Image: Reproducible bullseyes, by andresmp via publicdomainfiles.com. Public domain.
You read a lot about reproducibility these days. In psychology, it’s a full-blown crisis – or so people say. They may even be right, I suppose: while it’s tempting to dismiss this as melodrama, in fact a surprising number of well-known results in psychology do actually seem to be irreproducible. In turn, this has given rise to fervent calls for us to do “reproducible science”, which has two main elements. First, we’re asked to publish detailed and meticulous accounts of methodologies and analytical procedures, so that someone else can replicate our experiments (or analyses). Second, we’re asked to actually undertake such replications. Only this way, we’re told, can we be sure that our results are reproducible and therefore robust*.
Being reproducible, though, makes a result robust in only one of two possible senses of the word, and I think it’s the less interesting of the two. What do I mean by that? Consider some conclusion we’ve drawn about the way the world works. That conclusion might be “narrowly robust” or “broadly robust”:
- A conclusion is “narrowly robust” if you can confirm it by precisely replicating the experiment that suggested it. That is, the result is reproducible as long as the experiment is done just so.
- A conclusion is “broadly robust” if you can confirm it by performing different experiments, to test the same hypothesis in slightly different circumstances, with different covariates and sources of noise and so on.
The reproducibility movement seems to be aimed almost entirely at making sure conclusions are narrowly robust. That’s all right, I guess; it’s just that I have a hard time getting very excited about effects that reproduce only if you do the experiments just so. Such effects just don’t seem likely to matter much in the real (noisy and complex) world. Or equivalently, hypotheses supported by narrowly robust results seem likely to be hypotheses of distinctly limited explanatory power. Results that are broadly robust, on the other hand, seem likely to reveal fundamental things about the world, things with reach, things that matter not just if you hold your tongue so and scrinch your left eye thus – but no matter who you are or what else is happening around you.
So why are we so focused on narrow robustness? I can think of three possibilities.
The first possibility is that it’s best to test all findings for narrow robustness – reproducibility – before trying to extend them to other circumstances. This sounds like a plodding, meticulous-but-slow way to work, but maybe in the long run it’s the most efficient way. It would certainly spare us getting all worked up over arsenic life or the hyperdilution memory of water**. We could see this as a workflow in which narrow robustness is a filter to reduce the number of results that require checking for broader robustness: if something won’t reproduce in a precise replication, there’s no point looking further. But while this might avoid false starts, there’s also a cost to meticulous replication: every old experiment we repeat means a new experiment we aren’t doing. How these costs balance is an empirical question, albeit one that could only be answered by setting up two completely independent scientific enterprises and watching both for a century or so. Twice, of course, so we could see if the effect of reproducibility is reproducible.
The second possibility is that it’s the narrow robustness of a particular finding that matters to us. This could be true, for example, in engineering, when we need to know if this particular bridge will fall down, or in medicine, when we need to know if this particular drug will shrink this particular tumour in this particular type of patient. There are, I bet, such narrowly important results in almost any branch of the sciences, and my relative disinterest in them may be just a character flaw.
The third possibility is that sometimes, results that are only narrowly robust are the only shots we have at testing a hypothesis. Sometimes, Nature holds her cards very close to her chest (as seems to be the case with string theory). We might have no other choice but to seek a genuinely fussy result, because only in a narrow set of circumstances is any result informative at all. How common is this situation? I have no ideal.
What’s interesting to me is how often our discussions of reproducibility seem to skip any real engagement with these three quite different possibilities. Instead, it’s widely depicted as axiomatic that we should replicate every experiment, checking every result for narrow robustness before moving on.
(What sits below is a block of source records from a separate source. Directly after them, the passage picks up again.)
Each path below is one point turned by a fixed rotation once a step. After each direction that follows a path, write how fast that rotation turns it, in degrees per step (0 if it stays still).
Each turn is a multiple of 5 degrees from 10 to 175, or 0.
Each row of a path follows its step; steps can be skipped.
Rotation 1:
step 0: [ 16.4  -3.2 -12.8  14.2 -18.2  -3.7 -13.2   0.6  -8.7 -35.8  26.4  30.5
  -5.1 -11.1 -22.4 -22.1 -14.2  -0.4  20.3  -6.4 -18.6   9.1  31.0  -0.4
 -25.3   0.5  18.2 -14.8   0.6  -1.2  14.6  17.1   7.2  13.1  34.1 -41.9
  10.3 -27.0  13.3  -5.6 -19.0 -16.0  14.0   5.6  -8.6 -16.6  13.4  20.5
   5.5  30.2 -24.1   9.6  -5.8  22.2]
step 2: [ 26.7  10.9  37.0   6.3 -13.1  32.6 -34.1  -4.6   3.5   3.1   6.3  -5.0
  -2.9   2.6 -26.5  -8.5  -9.2 -14.2  -7.7   3.3  25.0  -7.6 -11.9 -44.7
 -16.7 -11.7 -19.9  -5.9 -32.1   6.3   2.2  -9.8 -18.8  17.5   6.7  -9.2
   7.2   0.5  12.5 -11.7 -31.3  14.4   2.9  36.4  12.7   6.2  -9.7  -3.5
   7.2  20.7  -5.8 -15.3  41.1   2.5]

Perhaps it’s only my experience in a field (evolutionary ecology) in which true replications are very rare*** that makes me question this at all. But I think not. Much of science, for much of its history, has worked a different way: by looking for broad robustness via consilience of induction; by looking for effects that show up in many places; by looking for hypotheses that survive not only one repeated test, but different tests. This approach has certainly taken science down a few blind alleys, but most of them have been short, and it’s hard to see how it’s been a disaster.
© Stephen Heard (firstname.lastname@example.org) April 17, 2017
*^We tell each other, and we teach undergraduates, that a properly-written Methods sections should let someone else replicate our experiments. We’ve been telling each other this for nearly 400 years, largely without heeding our own advice. This is actually for the best, I think. Most readers would be done a real disservice by a Methods section that really was that detailed. Put the details in an online supplement, where most readers can conveniently ignore them.
**^Remember that paper? It claimed that antiserum diluted too far to plausibly contain anything but water still retained properties of the molecules that were once there. This, of course, is how homeopathic medicine is supposed to work. Believe me, it doesn’t.
***^Replication of entire experiments, I mean, as opposed to replication of experimental units within studies, which is of course a sine qua non.